6. SPARQL for Complex Queries

For advanced discovery, MEMEX can execute SPARQL queries against the Wikidata Query Service. Example: find all entities that influenced both McLuhan AND Kittler:

SELECT ?influencer ?influencerLabel WHERE {
  wd:Q193489 wdt:P737 ?influencer.  # McLuhan influenced by
  wd:Q77116 wdt:P737 ?influencer.   # Kittler influenced by
  SERVICE wikibase:label { 
    bd:serviceParam wikibase:language "en". 
  }
}

This returns Harold Innis — a node the user might not have thought to add but which connects two existing nodes in their graph.

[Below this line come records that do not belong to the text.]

(in the rows, 128 means zero)
The rows below fall into families. The same turns and mirrors carry the whole set onto itself and the rows of a family onto each other. For each named row, which other rows are in its family? Write them in the order they are listed.
These 32 rows form 4 families of 8 rows each.
zadud: [119 110 172 128 138 138 132 116]
vup: [101  96 174 136 116 135 113 120]
nomip: [112 126 169 130 107 122 131 124]
mufa: [ 99  98 175 133 110 137 114 116]
lidit: [ 89 129 162 143 108 123 115 106]
nof: [ 96 102 157 143 138 139 113 100]
nobo: [109 133 153 140 135 125 135 102]
gik: [ 98 105 159 144 143 137 117 100]
togol: [100 105 159 142 130 110 134 117]
Femat: [116 108 167 127 139 136 136 116]
Tov: [111 119 170 129 117 152 112 102]
doger: [ 95 104 158 144 135 132 114  93]
Soz: [ 88 121 157 145 106 124 117 103]
Vap: [109 126 172 126 119 150 116 103]
mizo: [106  97 173 135 110 131 112 120]
lar: [ 98 106 156 147 125 112 133 115]
zesiz: [111 128 171 131 107 123 135 119]
gif: [106 127 164 124 121 150 116 100]
Dovil: [ 91 124 162 146 106 127 112 103]
Rupun: [109 127 170 129 102 125 131 118]
poku: [ 89 123 155 146 110 129 113 101]
tof: [ 96 111 158 143 127 110 137 116]
funa: [105 135 155 136 129 127 137  98]
Nen: [101 134 155 138 134 131 136  98]
kab: [118 108 174 127 134 132 135 118]
dil: [ 95 105 159 144 137 140 118  94]
gikod: [107 126 169 131 115 152 115 103]
peli: [106 136 158 137 131 134 138  99]
ganos: [112 127 170 129 110 130 134 126]
sed: [100  96 171 136 113 127 111 119]
pira: [118 102 166 130 136 139 133 113]
Dul: [100 105 164 149 123 111 133 119]

The rest of the family of zadud: nof, togol, Soz, mizo, zesiz, Nen, gikod
The rest of the family of funa: vup, nomip, Femat, Vap, lar, Dovil, dil

The rows below fall into families. The same turns and mirrors carry the whole set onto itself and the rows of a family onto each other. For each named row, which other rows are in its family? Write them in the order they are listed.
These 32 rows form 4 families of 8 rows each.
Zas: [121 143 139 148  92 116 139 115 134 140 133 138 112 129 115 137 148 146
 130 126 102 122 148 131]
moku: [143 141 108 136  78 124 115 115 128 145 130 145 111 137 128 143 153 155
 151 123 115 114 149 134]
Guvo: [131 135 120 133  95 106 134 106 142 139  97 144 136 140 114 137 136 128
 160 118 104 121 154 121]
von: [130 128 112 129  85 100 113 110 130 142 113 138 118 137 139 138 127 156
 164 114 116 111 142 130]
vuk: [118 126  86 133  77 106 117 120 132 134 124 129 122 150 135 140 125 127
 171 116 123 143 131 128]
veb: [122 134 126 130  82 103 144 110 146 129 127 135 114 166 138 134 121 142
 156  99 112 144 145 146]
gugad: [129 130  84 128  68 113 125 128 139 132 122 135 130 150 125 138 143 122
 168 124 123 146 142 133]
Zoz: [136 136 106 132  86 117 123 120 127 152 119 142 117 135 134 125 140 163
 161 118 110 107 142 137]
ruro: [116 134 103 137  73 117 139 141 131 140 148 126 110 140 134 120 143 150
 148 125 116 139 130 148]
Zet: [110 133  97 146  94 114 128 129 122 148 122 128 127 122 118 124 140 133
 156 132 108 125 127 119]
faba: [115 138 105 151  87 120 124 123 125 141 134 131 121 124 110 141 150 125
 143 137 110 131 136 117]
bam: [126 140 112 139 106 118 141 104 135 148 103 142 130 148 119 127 131 132
 165 107  98 123 145 123]
Roze: [125 140 114 141  69 122 133 130 134 135 153 132 105 140 125 138 154 146
 135 128 116 139 141 144]
muto: [142 146 120 134  80 127 140 107 143 136 132 147 109 164 126 141 145 143
 149 106 109 136 156 145]
mube: [140 131 108 126  77 107 117 120 135 143 111 143 125 130 128 136 145 153
 161 126 118 109 151 132]
rukab: [113 127 106 133  67 102 127 133 134 129 143 124 110 145 141 134 129 144
 153 120 124 145 131 144]
Gefed: [114 139 138 143  98 110 152 121 135 144 126 133 117 133 122 118 136 151
 139 118  97 122 140 137]
zub: [108 125 104 141  86  98 114 122 124 139 121 126 123 123 129 137 128 137
 158 129 117 124 130 119]
Tam: [132 144 111 144  99 125 131  98 134 143 112 145 125 147 111 145 142 122
 156 115 102 128 151 118]
Mik: [106 138 109 144  92 118 157 126 138 136 132 127 124 153 118 122 133 119
 151 115 103 156 133 135]
vode: [112 135 121 137  79 107 155 127 149 125 128 129 127 151 115 131 138 116
 146 121 110 157 144 137]
zoreb: [135 138 129 124  77 109 151 116 152 129 121 142 121 162 127 132 138 141
 151 108 110 140 158 150]
pego: [116 127 100 138  79 104 121 131 131 138 118 130 132 120 116 134 145 129
 154 141 117 127 138 120]
Puf: [128 134  77 133  81 125 128 124 130 143 125 135 123 155 130 129 138 131
 173 114 117 140 134 134]
vusum: [114 144 118 149  90 123 148 115 139 132 135 133 120 150 109 140 144 114
 141 120 104 154 143 128]
taze: [133 142 118 130  84 121 152 117 143 139 129 141 113 166 133 123 135 150
 156 100 106 138 147 153]
gumun: [135 141  87 137  76 130 124 114 134 137 132 141 118 158 122 147 147 123
 162 117 118 145 144 132]
Let: [123 136 146 135  88 100 147 119 144 135 116 137 123 132 119 129 140 146
 138 123 104 121 153 136]
deg: [119 132 125 137 101  99 131  99 136 138 103 137 126 143 126 138 118 134
 161 108 104 124 145 121]
nute: [113 132 145 138  91  95 141 113 139 134 123 131 113 139 132 131 123 152
 142 112 106 126 143 136]
Bidog: [102 130 118 140  83 100 145 123 141 126 134 123 119 152 128 133 122 123
 150 114 112 158 132 135]
Teti: [121 131 110 130  60 107 137 141 143 128 142 127 117 142 129 130 147 141
 145 130 123 145 141 149]

The rest of the family of Teti: Guvo, gugad, mube, vode, zoreb, pego, Let
The rest of the family of rukab: von, vuk, veb, zub, deg, nute, Bidog
The rest of the family of faba: Zas, moku, Roze, muto, Tam, vusum, gumun

The rows below fall into families. The same turns and mirrors carry the whole set onto itself and the rows of a family onto each other. For each named row, which other rows are in its family? Write them in the order they are listed.
These 30 rows form 5 families of 6 rows each.
Vuv: [126 119 113 108 137 136 118 111 123 137 117 123]
tanur: [116 130 112 118 134 149 142 117 133 137 110 109]
sonep: [142 114 140 129 116 132 117 128 116 113 125 127]
pofif: [122 139 111 127 139 154 143 130 126 131 114 126]
zod: [133 131 135 147 124 126 133 135 126 108 130 125]
pov: [135 125 137 138 124 115 118 122 128 111 129 119]
vinoz: [124 133 135 146 122 127 140 126 137 113 122 106]
pezi: [132 113 128 118 128 119 110 111 122 124 127 124]
lun: [122 121 109 111 138 149 130 121 117 138 117 131]
Tozi: [134 121 145 128 123 122 121 129 126 113 138 113]
zan: [131 143 132 148 130 127 131 129 136 111 121 114]
sopul: [128 107 119 113 128 131 119 118 113 130 128 133]
dom: [126 144 124 146 133 143 144 137 130 116 119 123]
furuf: [118 113 116 108 129 139 129 110 125 139 117 114]
Sedin: [141 130 140 142 119 139 129 137 123 107 121 121]
Gelo: [125 117 122 100 136 144 122 119 122 137 126 117]
zeka: [130 139 142 139 128 135 134 136 135 112 131 108]
bome: [125 147 129 129 137 151 142 136 136 124 121 107]
sol: [125 149 119 137 140 144 139 128 137 124 112 114]
Pepaf: [122 137 109 117 144 148 132 118 131 137 109 119]
Gad: [137 107 128 112 122 142 114 122 112 126 119 130]
korul: [132 119 117 109 132 158 125 124 115 134 112 127]
fazu: [131 111 135 109 127 128 114 120 120 126 136 118]
vani: [128 115 137 135 116 116 127 118 128 115 129 111]
vugi: [122 136 118 110 142 157 136 127 130 137 118 112]
pelu: [132 136 119 123 133 164 137 132 123 128 108 122]
kig: [118 140 122 136 130 143 148 126 139 124 113 105]
fira: [135 141 131 140 129 155 139 139 128 115 111 119]
dos: [133 113 132 133 121 120 120 124 116 115 134 131]
Ruke: [125 105 128 117 120 122 122 110 123 128 126 115]

The rest of the family of pofif: zod, lun, sopul, dom, dos
The rest of the family of tanur: vinoz, furuf, vani, kig, Ruke
The rest of the family of Tozi: Gelo, zeka, bome, fazu, vugi
The rest of the family of pezi: Vuv, pov, zan, sol, Pepaf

7. The Emergent Ontology Thesis

Wikipedia's link structure isn't random. When thousands of editors independently decide which articles to link, they're making semantic judgments. The aggregate of these judgments forms an emergent ontology — a map of conceptual relationships that no single person designed but that reflects collective human knowledge organization.

Key Insight
Wikipedia links are editorial assertions. A link from article A to article B means an editor believed, at some point, that readers of A would benefit from knowing about B. This is semantic data hiding in hypertext.

MEMEX treats Wikipedia not as a source of text to read, but as a graph to traverse. The articles are nodes; the links are edges; the structure is the knowledge.

8. Limitations

8.1 Wikidata Coverage

Wikidata's "influenced by" property (P737) is unevenly populated. Major philosophers have extensive entries; obscure academics may have none. The system falls back to Wikipedia links when Wikidata is sparse.

8.2 Link Noise

Not every Wikipedia link is semantically meaningful. An article might link to "United States" or "1945" — these are navigational, not conceptual. MEMEX filters common low-signal targets.

8.3 Directionality

Wikipedia links are one-way. If A links to B, we know A's article mentions B, but not vice versa. Wikidata's inverse properties (P737/P738) solve this for influence relationships, but not for all connection types.

9. Future Work

10. Conclusion

Personal knowledge management tools typically treat connections as something users must create manually. MEMEX inverts this: connections are discovered automatically from the semantic structure already encoded in Wikidata and Wikipedia. The user's job shifts from link creation to link curation — reviewing discovered connections, adding manual refinements, and building a personalized map of how ideas relate.

The underlying thesis is that the web already contains a vast, implicit knowledge graph. MEMEX makes it explicit and personal.